Jun潤

AKIRA 4Kリマスター版のJun潤のレビュー・感想・評価

AKIRA 4Kリマスター版(1988年製作の映画)
5.0
2025.01.08

名作再上映案件。
なんだかんだ今年も再上映作品を多く鑑賞することになりそうな予感。
場面の切り抜きとか、今作のパロディシーンなどは見たことがあったものの、作品自体は見たことがなく、アニメ好きとしては今作を見ないわけにはいかないだろうということで、Clipはしていたもののなかなか鑑賞できずにいましたが、この機会に4Kリマスター版を劇場にて鑑賞です。

1988年に第三次世界大戦が勃発してからおよそ30年後、2019年のネオ東京を舞台に、『AKIRA』という謎の存在を巡り、バイクチームのリーダー・金田、超能力に目覚めた少年・鉄雄、反政府組織のメンバー・ケイ、そして軍の人間たちそれぞれの思惑が交錯し、衝突していく。

ほぉ〜?なるほど、、。
序盤にあったバイクシーンが多くの作品でパロディされてるということと、「さんをつけろよデコ助野郎」のセリフしか知らなかったので、原作漫画と今作が日本の漫画やアニメ史だけでなく、海外のクリエイターたちにも大きな影響を与えたというのは観賞後に調べて初めて知りました。
1988年という公開年的に、手書きの作画でグリグリ動かしていることに時代を感じましたが、なるほどメカメカしい造詣や勧善懲悪ではないストーリー展開、シンプルには片付けられない登場キャラクター同士の相関など、近年のサブカルチャーには欠かせないコンテンツだったんだろうなと思います。
とはいえ一般ウケが果たしていいのかというところや、現代の認知度具合からしてカルト的な人気を誇っている印象もあり、個人的にはエヴァ初見時のような気持ちになりました。
今触れているコンテンツが今作の二番煎じを超えて三番煎じなのかと思うと、もっと前の時期に観ていたら感想は全く違っていたんだろうなといったところ。

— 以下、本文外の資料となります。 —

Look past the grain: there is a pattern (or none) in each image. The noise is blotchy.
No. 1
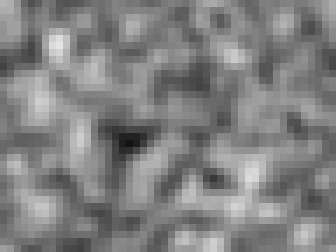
only noise
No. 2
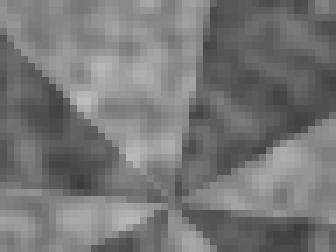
spokes from one point
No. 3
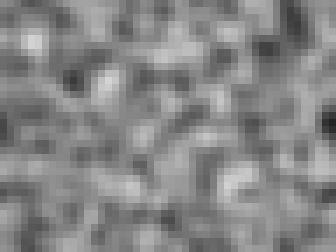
only noise
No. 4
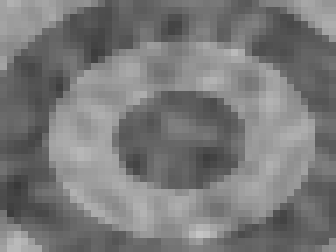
rings round one point
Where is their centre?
centre
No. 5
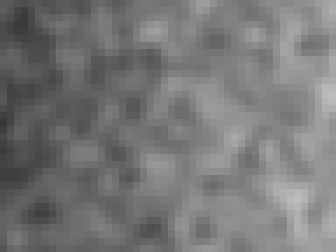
a smooth slope
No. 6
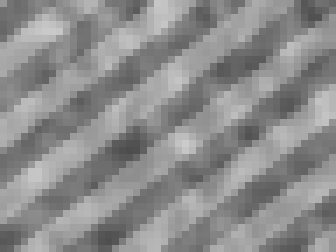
diagonal stripes
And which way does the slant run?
bottom left to top right
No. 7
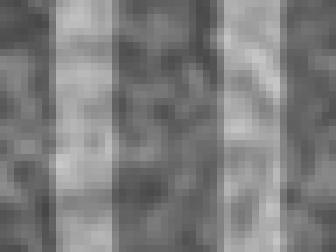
vertical stripes
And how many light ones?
2
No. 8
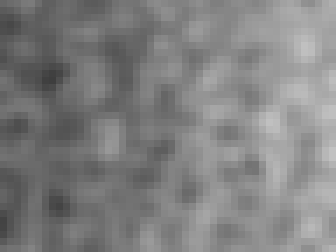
a smooth slope
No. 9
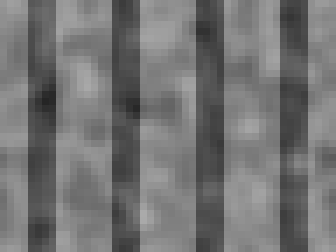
vertical stripes
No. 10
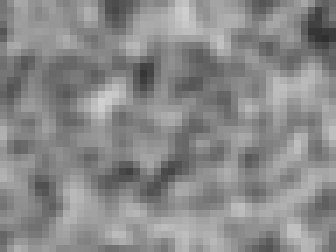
only noise
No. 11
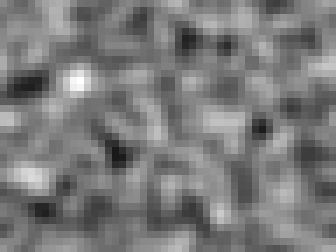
only noise
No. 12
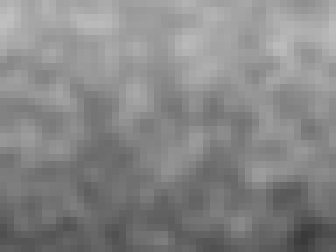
a smooth slope
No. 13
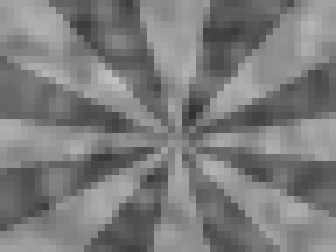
spokes from one point
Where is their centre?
centre
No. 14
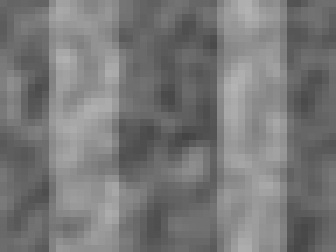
vertical stripes
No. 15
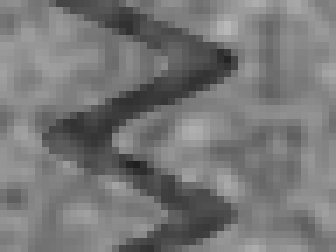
a wavy band
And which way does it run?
top to bottom

飛び交う用語や、現代のものと比べると説明の少ないSFファンタジーな世界設定についてはノリと勢いに任せるとして、大まかなストーリー展開的には金田と鉄雄の拗れた友情物語だったなという印象。
バイクチームという今の感覚からするとちょいと暴力的な組織の中での上下関係や、それぞれが持つ似た境遇からくるシンパシー、それらの間に挟まる世界を盛大に巻き込む壮大な物語などなどがありながら、結末的には少しビターな香りもしますが、心の奥底で繋がり続けていく関係性が示唆されているように感じました。

小山茉美さんや玄田哲章さん、草尾毅さんなど、エンドクレジットがローマ字表記だったので見逃した名前もあるかもしれませんが、今なお現役でご活躍されている声優さんの若い頃の演技が見れたという意味でも、新年早々良い映画体験ができたと思います。